BigQuery は、ペタバイト級のアナリティクス データ ウェアハウスであり、巨大容量のデータに対して SQL クエリをリアルタイムに近い速度で実行できます。
データ可視化ツールは、BigQuery データを把握して、インタラクティブに分析するのに役立ちます。可視化ツールにより、傾向を把握して対処し、データを利用して予測を行うことができます。
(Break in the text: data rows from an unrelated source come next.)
Each row was made from one path, in order. Every step used is in the known rows, and no mark comes twice. Write each row's path.
Known rows
E -> K: [.12,-.06,.12,-.27,-.24,-.14,-.21,.00,.20,.10,.10,.20,-.11,-.06,-.04,-.10,-.14,-.07,-.17,-.04,.04,-.26,-.03,-.08,-.29]
K -> E: [.22,-.07,-.08,-.12,-.38,-.02,.08,.30,.08,.24,.10,.21,.02,-.23,.12,.29,-.13,.05,-.10,-.09,.12,-.19,-.30,.00,-.09]
D -> C -> T -> K -> E: [.13,.15,-.20,.30,-.16,.19,-.18,-.07,-.17,.03,-.05,-.27,.00,-.07,-.11,.07,-.16,.17,.06,-.21,-.05,-.09,-.22,-.29,.13]
X -> U -> S -> M: [-.09,-.09,.13,-.09,.07,.15,-.10,.28,.07,.11,.06,.27,.01,.03,.29,-.15,.04,-.10,-.05,-.24,-.08,-.03,.39,.48,-.10]
X -> U -> S -> M -> D -> C: [.02,-.07,.25,-.03,.12,.27,-.31,-.05,.06,.22,-.10,.20,.22,.02,.07,-.12,.10,.11,.11,-.31,.19,.50,.24,.30,.17]
T -> C -> E -> K -> S: [-.02,-.18,-.19,-.04,.09,-.26,.37,.04,.09,-.07,-.06,-.16,-.24,-.01,-.19,-.15,-.03,-.11,-.27,.26,.10,-.21,.10,-.32,.00]
C -> E -> K: [.11,-.04,-.02,-.15,-.08,-.11,-.15,-.05,.21,.09,.21,.01,-.23,.12,-.11,.03,-.06,-.13,-.17,.10,-.08,-.14,.05,-.10,-.34]
K -> T -> C: [-.15,-.01,-.12,-.12,-.02,-.15,.27,.21,.06,-.15,.15,.06,-.01,-.15,-.17,.03,-.02,-.04,-.03,-.16,.21,-.11,-.10,-.18,.11]
X -> U -> S: [-.16,-.09,.09,-.11,-.25,.22,-.24,.21,.15,.23,.26,.31,-.07,-.07,.15,.00,-.04,-.18,-.11,-.45,.11,-.08,.17,.33,-.07]
D -> C -> E -> K -> S -> U: [.17,-.08,.05,-.09,.23,-.19,.26,-.17,-.06,-.03,-.16,-.05,-.14,.08,.00,.03,-.03,.08,-.22,.10,-.24,.03,.11,-.20,.04]
X -> U -> S -> M -> D -> C -> T: [-.14,-.01,.01,.16,.36,.42,-.25,-.26,-.02,.05,.08,-.03,.11,.17,.15,-.24,.03,.05,.23,-.30,.08,.43,.26,.44,.21]
D -> C -> E -> K -> S -> U -> X: [.11,.00,.10,.05,.18,-.07,.23,.03,-.21,-.14,-.02,.03,.01,-.03,.04,.31,.07,.02,-.27,-.14,-.28,-.02,.23,-.04,-.16]
S -> M -> D: [.04,-.09,.15,-.13,.12,-.11,-.05,.12,.13,.12,.03,.41,.08,.00,.15,.03,.07,.10,.26,.16,.13,.21,-.09,.34,.01]
K -> S -> U -> X: [-.05,-.08,.09,.01,.04,-.15,.38,.37,-.18,-.14,.11,.44,.02,-.19,.30,.44,.04,-.02,-.15,-.19,-.17,-.22,.01,.25,-.12]
D -> C -> E: [.02,-.15,-.03,.07,.03,.12,-.14,-.14,.03,.07,.15,.12,-.12,.26,-.10,.29,.09,.03,-.14,-.25,.00,.31,.02,-.10,-.03]
S -> K -> T: [-.18,.19,-.05,-.13,-.32,.07,.06,.02,-.06,-.16,.19,-.11,.09,-.06,.10,.18,.00,-.07,.17,-.01,-.15,-.26,-.35,-.12,.01]
E -> K -> S: [.17,-.12,.00,-.29,-.19,-.24,.26,.01,.10,.04,-.10,.12,-.10,-.09,.06,-.16,-.08,-.08,-.25,.17,.12,-.38,-.10,-.22,.00]
C -> T -> K -> E: [.08,.15,-.25,.25,-.21,.08,-.10,.10,-.09,.03,.07,-.17,-.09,-.14,-.01,.08,-.21,.06,.12,-.05,-.08,-.31,-.32,-.15,.01]
T -> C -> E -> K: [-.08,-.15,-.08,.00,.06,-.19,-.06,.04,.18,-.01,.14,-.11,-.31,.03,-.32,-.10,-.07,-.11,-.17,.07,-.02,-.07,.22,-.19,-.30]
M -> S -> K -> E: [-.08,.15,-.08,.14,-.47,.23,-.13,.17,-.08,.10,.00,-.12,.16,-.24,.16,.27,-.02,-.03,.00,.01,-.01,-.10,-.27,.07,-.30]
D -> C -> E -> K: [.16,-.06,.04,-.09,-.04,.02,-.24,-.26,.12,.08,.05,-.09,-.13,.18,-.23,-.01,-.01,.00,-.23,-.09,-.05,.11,.13,-.25,-.23]
M -> D -> C -> E -> K: [.16,-.01,.10,-.09,.01,.00,-.31,-.32,.16,.17,.06,-.07,-.05,.13,-.28,-.02,.01,.02,.00,.05,.10,.29,-.03,-.18,-.12]
E -> K -> T -> C: [-.03,.08,-.07,-.22,-.06,-.22,.15,.10,.11,-.14,.07,-.12,-.01,-.20,-.27,-.20,-.10,-.08,-.11,-.04,.16,-.25,-.02,-.32,-.04]
D -> M -> S -> K -> T: [-.13,.51,-.07,.02,-.38,.20,-.08,-.16,-.12,-.28,.05,-.08,.33,-.02,.10,.20,-.05,-.18,-.06,-.06,.03,.01,-.18,.04,-.16]
U -> S -> M -> D: [-.01,-.10,.21,-.07,-.03,.00,-.22,.04,.08,.14,.02,.25,.14,.11,.10,-.02,.17,.04,.09,-.01,.14,.21,.07,.44,.01]

Write each row's path
[.18,-.04,.15,-.03,.07,.09,-.37,-.34,.05,.13,-.09,-.24,.06,.28,-.23,-.18,.16,.02,-.13,.04,-.02,.34,.32,.03,-.14]
U -> S -> M -> D -> C -> E -> K
[-.43,.01,-.08,.09,-.27,.07,.01,.08,-.07,-.25,.13,-.34,.06,-.04,-.23,-.02,.06,-.09,-.06,-.19,-.01,-.13,.07,-.14,.07]
U -> S -> K -> T -> C
[-.06,-.06,.19,-.09,.07,.12,-.16,.18,.14,.24,.05,.32,.11,-.05,.20,-.10,.06,-.03,.22,-.06,.15,.21,.17,.54,.03]
X -> U -> S -> M -> D
[.22,.22,-.07,-.30,-.13,-.08,.12,-.08,.12,-.03,.21,-.22,-.06,.04,-.11,.03,.00,-.15,-.08,.15,-.05,-.27,-.22,-.26,-.12]
C -> E -> K -> T
[-.15,.18,.02,.37,.26,.35,-.43,-.21,-.13,-.01,-.09,-.22,.05,.11,-.06,-.33,-.04,.08,.32,-.26,-.05,.24,.22,.14,.24]
X -> U -> S -> M -> D -> C -> T -> K
[-.25,-.24,-.19,.17,.13,-.10,.08,.19,.12,-.05,.25,.08,-.27,.11,-.21,.18,.03,-.07,-.09,-.07,.05,.11,.15,-.03,-.12]
T -> C -> E
[.21,-.10,-.02,-.13,.04,-.10,.16,-.28,.07,.11,-.16,-.13,-.04,.09,-.16,-.06,.04,.01,-.09,.25,.21,.12,-.10,-.31,.16]
M -> D -> C -> E -> K -> S
[-.47,.06,-.10,.08,-.16,.17,.04,.22,-.02,-.17,.15,-.28,.05,-.18,-.11,-.09,-.04,-.17,.06,-.24,-.01,-.14,.13,-.04,.08]
X -> U -> S -> K -> T -> C
[.25,-.12,-.03,-.11,.29,-.11,.29,-.12,-.05,-.07,-.33,-.13,-.03,.21,.06,-.20,.12,.04,-.25,.26,-.12,.04,.27,-.18,.01]
D -> C -> E -> K -> S -> M
[-.27,.21,-.03,-.08,-.36,.31,-.06,.06,-.03,-.06,.22,-.21,.13,-.11,.13,.04,-.01,-.20,.12,-.21,-.13,-.25,-.08,.05,.04]
X -> U -> S -> K -> T
[.20,-.08,.09,-.25,.14,-.26,.22,.04,.11,.09,-.23,.16,.08,-.07,.12,-.24,.03,.04,.11,.45,.16,-.03,-.08,.09,.08]
E -> K -> S -> M -> D
[-.20,.38,-.01,-.02,-.30,.22,-.03,-.06,-.10,-.16,.12,-.16,.22,-.07,.14,.18,.08,-.16,.12,-.02,-.01,-.13,-.31,-.02,-.12]
M -> S -> K -> T
[.17,.17,-.12,.32,.09,.17,-.14,-.08,-.17,.04,-.21,-.30,.13,-.06,-.04,-.05,-.08,.25,.31,.05,-.04,.12,-.18,-.09,.19]
S -> M -> D -> C -> T -> K -> E
[-.18,.10,-.12,.27,-.01,.06,-.26,-.08,-.08,-.12,.17,-.03,-.22,.08,-.05,-.05,-.15,-.01,.17,-.14,-.12,-.23,-.13,-.06,.02]
C -> T -> K
[.20,.10,-.09,.08,-.40,-.06,-.08,.31,-.03,.17,-.07,.01,-.03,-.24,-.08,.19,-.17,.09,.03,-.05,.00,-.31,-.34,-.25,-.04]
T -> K -> E
[.17,-.06,.00,-.13,.26,-.20,.28,-.01,.10,.08,-.16,-.01,-.02,.07,.08,-.15,.11,.00,.12,.57,.06,.07,-.04,.07,.04]
C -> E -> K -> S -> M -> D
[.00,-.16,-.08,-.01,.38,-.28,.34,.06,.09,-.02,-.21,-.13,-.06,.02,-.11,-.24,.08,.03,.09,.54,.13,.11,.15,-.03,.08]
T -> C -> E -> K -> S -> M -> D
[-.13,-.01,-.07,.07,-.53,.31,-.18,.29,-.02,.20,.10,-.16,.06,-.25,.17,.14,-.11,-.09,-.02,-.18,-.13,-.21,-.03,.13,-.13]
X -> U -> S -> K -> E
[.11,-.15,-.03,.08,.32,.01,.22,-.16,-.05,.06,-.15,.00,.05,.26,.02,.11,.21,.12,.06,.19,.10,.46,.02,-.02,.25]
K -> S -> M -> D -> C -> E
[.09,-.15,.05,-.14,.17,-.17,.32,.11,.04,.07,-.15,.30,.11,-.02,.24,-.02,.12,.08,.19,.33,.20,.10,-.16,.21,.20]
K -> S -> M -> D
[-.01,-.09,-.11,.12,.43,.14,.18,-.32,-.11,-.08,-.10,-.01,.09,.20,.18,-.16,.07,.17,.18,.07,.13,.33,-.02,.13,.37]
K -> S -> M -> D -> C -> T
[-.12,-.10,-.03,.13,.26,-.25,.41,.29,-.15,-.24,.06,.00,-.14,-.16,-.06,.22,.00,-.08,-.25,.00,-.24,-.19,.29,.01,-.25]
T -> C -> E -> K -> S -> U -> X
[.25,-.08,.17,-.17,.15,-.08,.05,-.23,.01,.08,-.37,.06,.18,.01,-.01,-.23,.07,.18,.00,.15,.19,.26,.03,-.11,.19]
E -> K -> S -> M -> D -> C
[-.06,.13,-.01,.33,.29,.14,-.33,-.27,-.15,-.12,-.12,-.15,.02,.16,-.09,-.19,-.02,.20,.33,-.07,-.07,.24,-.01,-.02,.19]
S -> M -> D -> C -> T -> K
[.01,.23,.14,.05,.00,-.04,-.17,.00,-.03,-.13,.04,.49,.14,-.05,.17,.28,-.15,-.04,-.21,-.22,-.06,.24,.18,.41,-.30]
D -> M -> S -> U
[-.01,-.01,.05,.07,.06,-.28,.24,.20,-.15,-.08,-.15,.17,-.17,-.11,.09,.12,-.11,.08,.03,.07,-.25,-.28,-.12,-.14,.16]
T -> K -> S -> U
[.03,-.21,-.15,-.03,.36,-.29,.47,.13,.00,-.16,-.24,-.17,-.16,.09,-.03,-.28,.06,-.04,-.21,.41,-.09,-.12,.35,-.12,-.06]
T -> C -> E -> K -> S -> M
[.26,.25,.02,-.26,-.05,.01,-.02,-.32,.10,.07,.08,-.29,.11,.04,-.25,.01,.05,-.02,.09,.09,.15,.13,-.27,-.35,.08]
M -> D -> C -> E -> K -> T
[-.07,-.03,.19,.01,-.01,-.05,.01,.35,-.12,-.10,.31,.55,.01,-.17,.23,.50,.00,-.03,-.09,-.37,-.25,-.12,.08,.37,-.34]
S -> U -> X
[-.35,-.11,.08,.11,-.47,.21,-.39,-.02,-.03,-.05,.18,-.05,-.02,.12,.02,.10,.08,-.11,-.10,-.22,-.17,-.10,.08,.17,-.17]
U -> S -> K
[.14,-.09,.11,-.24,.07,-.35,.31,.08,.02,-.02,-.11,.20,-.13,-.16,.15,-.05,-.13,.02,-.17,.16,-.19,-.31,.00,-.04,-.02]
E -> K -> S -> U
[-.10,.12,.04,.38,.15,.26,-.48,-.35,-.19,-.08,-.11,-.27,.07,.25,-.15,-.24,.08,.12,.20,-.20,-.05,.26,.16,.07,.21]
U -> S -> M -> D -> C -> T -> K
[.06,-.01,.05,.03,.11,-.21,.16,.14,-.04,.02,-.29,.14,.05,-.05,.08,-.11,.06,.11,.27,.34,.10,-.01,-.18,.01,.26]
T -> K -> S -> M -> D
[-.05,.04,-.14,.24,.12,.07,.04,-.30,-.15,-.07,-.19,-.15,.00,.06,-.10,-.13,-.03,.10,.20,.02,.19,.04,-.26,-.28,.48]
M -> D -> C -> T -> K -> S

このチュートリアルでは、Google データポータルを使用して、BigQuery の natality サンプル テーブルのデータを可視化します。
目標
このチュートリアルの内容は、次のとおりです。
- BigQuery データソースに接続する
- レポートやグラフを作成し、BigQuery データを可視化する
料金
Google データポータルの BigQuery コネクタを使用すると、Google データポータル内の BigQuery テーブルからデータにアクセスできます。 BigQuery は有料プロダクトであり、Google データポータルを使用して BigQuery にアクセスすると、BigQuery の利用料金が発生します。BigQuery クエリの料金については、毎月 1 TB まで無料です。詳細については、BigQuery の料金ページをご覧ください。
始める前に
このチュートリアルを始める前に、Google Cloud Console を使用して、プロジェクトを作成または選択し、課金を有効にします。
- Google アカウントにログインします。
Google アカウントをまだお持ちでない場合は、新しいアカウントを登録します。
-
Google Cloud Console の [プロジェクト セレクタ] ページで、Google Cloud プロジェクトを選択または作成します。
-
Cloud プロジェクトに対して課金が有効になっていることを確認します。プロジェクトに対して課金が有効になっていることを確認する方法を学習する。
- 新しいプロジェクトでは、BigQuery が自動的に有効になります。既存のプロジェクトで BigQuery を有効にするには BigQuery API を有効にします。
Google データポータルと BigQuery コネクタを使用してレポートやグラフを作成する
チュートリアルのこのセクションでは、Google データポータルと BigQuery コネクタを使用して、BigQuery のデータを可視化します。natality サンプル テーブルのデータを可視化するためのデータソース、レポート、グラフを作成します。
データソースを作成する
Google データポータルでレポートを作成する際の最初のステップは、レポートのデータソースを作成することです。レポートには 1 つ以上のデータソースを含めることができます。BigQuery データソースを作成する際は、Google データポータルで BigQuery コネクタが使用されます。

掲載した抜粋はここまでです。